The Boys are back and America is in trouble. Those things aren’t related.
SUMMARY (Spoiler-Free for Season 2)
After the events of Season 1, the Boys are now fugitives. Billy Butcher (Karl Urban) survived his encounter with Homelander (Antony Starr), who impregnated Billy’s wife Becca (Shantel VanSanten), resulting in their son Ryan (Cameron Crovetti). Hughie (Jack Quaid), Mother’s Milk (Laz Alonso), Frenchie (Tomer Capon), and the Female (Karen Fukuhara) are all underground. Hughie’s paramour Starlight (Erin Moriarity) is still a member of the Seven, along with Queen Maeve (Dominique McElligott), Homelander, Black Noir (Nathan Mitchell), and newcomer Stormfront (Aya Cash). They’re now being directly overseen by Mr. Edgar (Giancarlo Esposito), the head of Vought International. The Boys have to deal with both the superheroes and the newly-minted supervillains, while also finding a way to get themselves out of trouble with the law.
I really don’t want to spoil things in this article, but it’s almost impossible to talk about one of the best parts of the season without spoiling it, so I’m going to briefly say the following:
This show took a big swing this season and it paid off. If you didn’t like the first season of the series, you might still like this one. It ratcheted the social commentary up to eleven and it was merciless. Rather than just satirizing superheroes and the superhero film industry, this season satirized America and American politics. The performances remain excellent, the show’s violence remains over-the-top enough to be almost comically entertaining while also being devastating when the narration calls for it. The dialogue isn’t the best, but it’s a bit better than the first season.
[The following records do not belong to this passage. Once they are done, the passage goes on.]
Each row is a point. Two turns around zero, p and q, are shown by what they do to some points. Where does a point land after both, in the order given? Backwards means that the second turn is done in reverse. Each puzzle has new turns, and all numbers are rounded.

Turn p:
[-1.7  3.8 -2.7] -> [-2.3  3.2 -3.1]
[-1.7  0.1  1.7] -> [-1.8 -0.1  1.6]
[ 4.1 -2.2  1.2] -> [ 4.4 -1.3  1.5]
[-0.8 -1.7 -0.2] -> [-0.5 -1.8 -0.1]
Turn q:
[-2.3 -2.4 -0.7] -> [-1.9 -2.8 -0.4]
[-0.9  2.6 -1.4] -> [-0.8  2.1 -2.2]
[ 0.1 -2.4 -3.6] -> [ 1.0 -3.1 -2.8]
[3.0 2.2 2.1] -> [2.3 3.0 1.9]
[0.0 0.0 3.7] -> [-0.7  0.9  3.5]
Where do these land?
q, then p: [-1.2  1.7  1.7] -> [-2.0  1.6  0.8]
q, then p: [ 3.1  0.2 -4.3] -> [ 4.0  0.1 -3.5]
p, then q: [-2.0  0.7 -0.7] -> [-1.9 -0.2 -1.2]
q, then p backwards: [ 0.2 -2.6  3.3] -> [-0.5 -1.9  3.7]

Turn p:
[ 2.4  0.8  0.4 -0.9  2.9 -0.3] -> [ 1.6  1.3  0.0 -0.8  3.3  0.2]
[ 0.2 -1.6 -0.9  4.9  0.4 -0.5] -> [ 1.1 -1.0 -1.5  4.8 -0.4  0.3]
[-2.5 -0.8  3.2 -4.3 -1.0 -0.1] -> [-2.6 -2.0  3.4 -3.5 -0.1 -1.5]
[-2.7  1.1  2.4 -1.6 -1.6  1.5] -> [-3.0 -0.1  2.9 -1.4 -1.4  0.5]
[ 0.1  0.8 -3.0 -1.4  2.3 -2.8] -> [-0.3  1.2 -3.6 -1.2  2.2 -2.1]
[ 2.8  1.8 -1.4  6.3 -2.8 -2.3] -> [ 3.3  3.3 -1.3  5.6 -3.1 -1.4]
[-1.9 -0.5  0.7 -0.5 -0.8  4.4] -> [-1.8 -1.5  1.4 -0.9 -1.4  3.8]
[ 1.6 -1.5 -1.4 -2.5  0.5  0.0] -> [ 1.7 -1.1 -1.3 -2.6  0.8 -0.1]
Turn q:
[-0.4  0.3 -2.5  0.6  3.0 -2.3] -> [-0.2  0.8 -3.1  0.8  3.0 -1.1]
[-1.7  0.9  4.2  2.1  2.1 -1.8] -> [-1.7  0.7  3.4  2.3  2.3 -2.9]
[-0.4 -0.2  1.2  0.6 -3.9 -0.9] -> [ 0.6 -0.5  1.0  1.0 -3.6 -1.5]
[ 1.3  1.3  0.1  1.3 -0.5  2.3] -> [ 1.2  1.1  1.2  0.7 -0.4  2.4]
[ 1.8  0.9 -0.5 -0.5 -4.0 -2.2] -> [ 3.1  0.4 -0.7 -0.3 -3.3 -1.9]
[ 2.9  0.9  3.2 -3.4  2.1  5.8] -> [ 0.4  0.2  4.8 -4.8  1.7  4.5]
[-1.1 -4.1 -2.7  1.1  2.2  0.1] -> [-1.8 -3.4 -3.2  1.3  1.9  1.2]
[-2.5 -0.1 -3.0 -1.7 -1.1 -1.0] -> [-1.8  0.6 -3.5 -0.9 -1.8 -0.7]
Where do these land?
q, then p: [-2.2  1.3 -9.1  3.6 -1.8 -0.4] -> [ 0.1  3.4 -7.2  2.3 -4.7  3.8]
q, then p: [ 0.8  0.9 -1.3 -1.9  0.9 -1.4] -> [ 0.4  1.2 -1.6 -2.0  1.1 -0.7]
p, then q: [-3.0 -0.9  3.2 -1.3  1.2  1.4] -> [-4.0 -1.9  2.2 -0.2  0.7 -0.7]
q, then p backwards: [-0.3  1.8  3.1 -1.1 -1.2  0.6] -> [ 0.1  1.7  2.7 -1.2 -2.1  0.0]
q, then p: [2.5 0.0 0.3 2.3 2.2 0.5] -> [1.7 0.1 0.4 1.6 2.7 2.0]
p, then q: [ 2.5 -1.7  1.0 -1.2 -0.5  1.4] -> [ 1.8 -1.9  1.6 -2.0  0.4  0.8]
p, then q: [-0.2 -1.4  2.8 -0.5 -0.8 -2.0] -> [ 0.3 -1.8  1.3  0.4  0.6 -3.0]

Turn p:
[-1.0  2.0  1.6  0.0  3.3 -0.9  0.2 -2.7  2.7] -> [-0.6  2.0  2.8 -0.3  2.9 -2.2  0.6 -1.9  2.1]
[ 1.2  1.4  0.0 -5.6 -2.4  0.7 -0.6  0.3  0.1] -> [ 1.0  0.2 -0.1 -5.2 -2.9  1.7  0.1 -0.7  1.2]
[-4.0  2.5 -1.5  2.2 -1.8 -1.1 -1.5 -3.2  1.5] -> [-4.0  3.7 -0.6  2.2 -1.5 -1.7  0.0 -2.8  0.8]
[ 3.7 -1.3 -0.2  0.6 -0.7 -0.4  1.7  1.2 -2.2] -> [ 3.8 -1.8 -1.0  0.7 -0.6  0.6  1.0  1.0 -1.9]
[ 0.7 -1.8  1.1  0.5 -2.8 -0.6  0.7  3.3  0.5] -> [ 0.8 -2.1  0.1  0.9 -3.0 -0.1 -0.4  3.1  0.3]
[ 0.4 -1.6 -1.6  0.9  0.6 -0.4 -1.4 -3.6  4.0] -> [ 0.2  0.2 -0.8  2.2  1.1 -0.9 -1.7 -3.4  4.0]
[-2.6 -1.8 -2.1  1.6  3.4  0.5 -0.9  2.9 -2.6] -> [-2.6 -0.9 -2.7  0.6  3.7  0.1 -1.1  2.9 -2.4]
[ 1.3  3.1  2.2 -3.4 -1.9  2.6 -1.9  0.6  0.2] -> [ 0.8  1.9  2.8 -3.8 -2.4  2.9 -1.3 -0.2  0.1]
[ 1.7 -2.8  2.4 -0.2  1.1 -1.8  0.8  0.6 -3.2] -> [ 1.9 -3.9  0.7 -0.5  0.7 -1.6  0.1  0.4 -3.0]
[ 0.7  0.3 -0.3 -1.8 -5.2  5.6 -2.6  0.4  0.1] -> [-0.7  0.4  0.2 -1.0 -4.5  6.4 -2.4 -0.8  0.6]
[-0.3  2.7 -1.2  2.5  2.5 -3.2  0.3 -1.9  2.3] -> [ 0.4  3.7 -0.1  1.9  2.2 -3.8  0.9 -1.0  1.3]
[-1.9 -2.6 -0.4  2.4  3.9 -0.9  5.3  2.2 -3.3] -> [-1.1 -3.4 -1.2  2.0  4.3 -1.3  4.4  3.3 -2.7]
Turn q:
[-0.9  1.4 -3.8 -0.9 -0.2  1.2  1.1  0.3 -0.3] -> [-0.5  1.8 -3.6 -0.9  0.1  0.4  1.5 -0.1 -1.2]
[-1.5  0.4  2.9 -1.7 -1.7  1.1  0.9  0.2  1.5] -> [-2.8 -0.4  2.1 -1.6 -1.4  0.9  0.8 -0.8  1.2]
[-1.4 -1.1 -0.3  1.7  2.0  2.7 -0.2 -1.3 -1.5] -> [-0.4 -0.4 -0.6  1.9  2.4  2.9 -0.7 -0.8 -1.3]
[ 0.5  0.7 -2.9 -3.3 -1.1  1.6  1.9 -1.2  1.2] -> [ 0.4  1.0 -2.9 -3.2 -1.0  1.1  2.2 -1.8  0.3]
[ 0.9  1.2  0.4  1.8 -0.8  1.8 -0.5  6.4  0.1] -> [-1.3  1.7  0.4  0.9 -2.1  1.4  0.1  6.2 -0.1]
[-1.0 -0.1 -0.8 -0.4 -1.2  0.5 -4.0  0.8  0.4] -> [-1.4  0.2 -1.5 -0.7 -0.7 -0.1 -3.7  0.9  0.7]
[-0.9  2.0  0.3  2.2  0.5  1.9  1.0 -1.1  3.2] -> [-1.5  2.3 -0.1  2.2  0.4  1.4  1.4 -1.2  2.8]
[ 2.8 -2.9  1.8 -3.5  3.6 -7.0 -1.9 -0.5 -2.4] -> [ 4.8 -3.5  3.1 -3.3  3.3 -5.5 -2.1  0.7 -1.0]
[ 5.8  0.7  3.2  1.7 -0.1  2.5  0.4 -2.0 -2.9] -> [ 4.9  1.4  4.2  1.4 -2.0  3.6 -0.8 -1.1 -1.6]
[-0.9 -2.5  2.5 -1.3 -0.9 -6.0  0.7  2.3  5.9] -> [-1.5 -3.9  1.8 -1.3 -0.8 -5.5  1.8  1.8  5.7]
[-1.4 -2.4 -2.2  1.9 -1.7  1.5  1.2 -2.6 -2.8] -> [ 0.0 -2.3 -2.6  2.4 -0.6  1.7  0.1 -2.6 -3.1]
[-1.9  2.5 -1.2  1.8  1.5 -1.8 -0.7 -1.3 -2.5] -> [-0.5  2.2 -0.5  2.1  2.1 -2.3 -0.9 -1.1 -2.6]
Where do these land?
q, then p: [-3.5  0.7  0.1 -2.5  3.5  3.0  0.7  0.6 -1.2] -> [-3.0  0.1  0.5 -3.0  4.3  1.7  1.4  0.4 -0.9]
p, then q: [-2.1  1.3 -0.6 -2.6 -1.7  4.6  1.5  2.0  0.1] -> [-4.1  0.5 -0.7 -2.2 -0.9  4.1  1.9  0.6  0.1]
p, then q: [-4.8  2.1  3.0 -1.3  0.1  2.1  1.3 -1.0  0.0] -> [-5.2 -0.7  3.0 -0.9  1.2  0.5  1.7 -1.8 -0.7]
q, then p: [ 2.4  1.3 -4.1  0.0 -0.2 -3.6  0.0  0.8  2.0] -> [ 3.6  2.2 -3.1 -0.2 -1.3 -2.6  1.2  1.1  1.7]
p, then q: [ 1.6  1.9  0.2 -1.7 -0.1 -1.0  2.1  5.0  1.8] -> [ 0.3  1.0  0.8 -2.7 -2.4 -0.5  2.4  4.5  1.3]
p, then q backwards: [ 2.0  1.4 -1.6  0.7 -1.5 -1.5 -4.3  1.9  0.7] -> [ 2.3  2.1 -2.2  0.5 -1.5 -0.1 -4.3  0.4 -0.8]
p, then q: [ 2.1 -4.1  0.7  0.5  0.0 -4.6  0.1 -3.8 -2.8] -> [ 4.9 -4.3 -0.8  1.5  0.3 -2.8 -1.0 -2.8 -1.5]
q, then p: [ 0.8  0.3  2.6  0.1  1.5  1.5  1.1 -3.6 -1.3] -> [ 0.8 -0.5  3.4  0.5  1.6  1.3  0.3 -3.1 -1.1]
p, then q: [ 1.0 -3.0 -0.6  2.8 -1.9  1.1 -3.1  0.5  3.7] -> [-0.3  0.1 -1.6  3.3 -1.4  0.7 -4.0  1.1  3.6]
p, then q: [ 0.5 -2.0  0.3  4.0  0.3 -1.7  0.5 -2.4 -3.0] -> [ 2.4 -1.7  0.0  4.2  1.0 -1.0 -0.6 -1.1 -3.0]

Without spoilers, I really recommend this season even if you weren’t thrilled with the last one.
This season’s about America’s relationship with white supremacy. It’s not subtle. Stormfront, a character named after the former largest white supremacy publication in the US, is revealed to be a racist who murders minorities for fun and claims they died of other causes. However, when she first appears, she just seems confident, outspoken, and in favor of “law and order.” Naturally, she uses the internet to make herself more popular and to fully muddy the truth of any of her actions. Later, when Homelander murders someone on film, she’s able to shift public opinion back towards him by use of these troll farms and masterful public relations. She and Homelander become romantically involved, with her being one of the only people capable of standing up to him and capable of making him submit to her wishes. But the real revelation is that she’s not a new hero. In fact, in the 1970s, she was operating in the South as a hero named Liberty who was removed from circulation because she kept murdering minorities. She’s just been rebranded as “Stormfront” and given a heavy internet cult following. Moreover, the Liberty persona was not her original self either. She’s actually a Nazi and the first person given superpowers by Compound V.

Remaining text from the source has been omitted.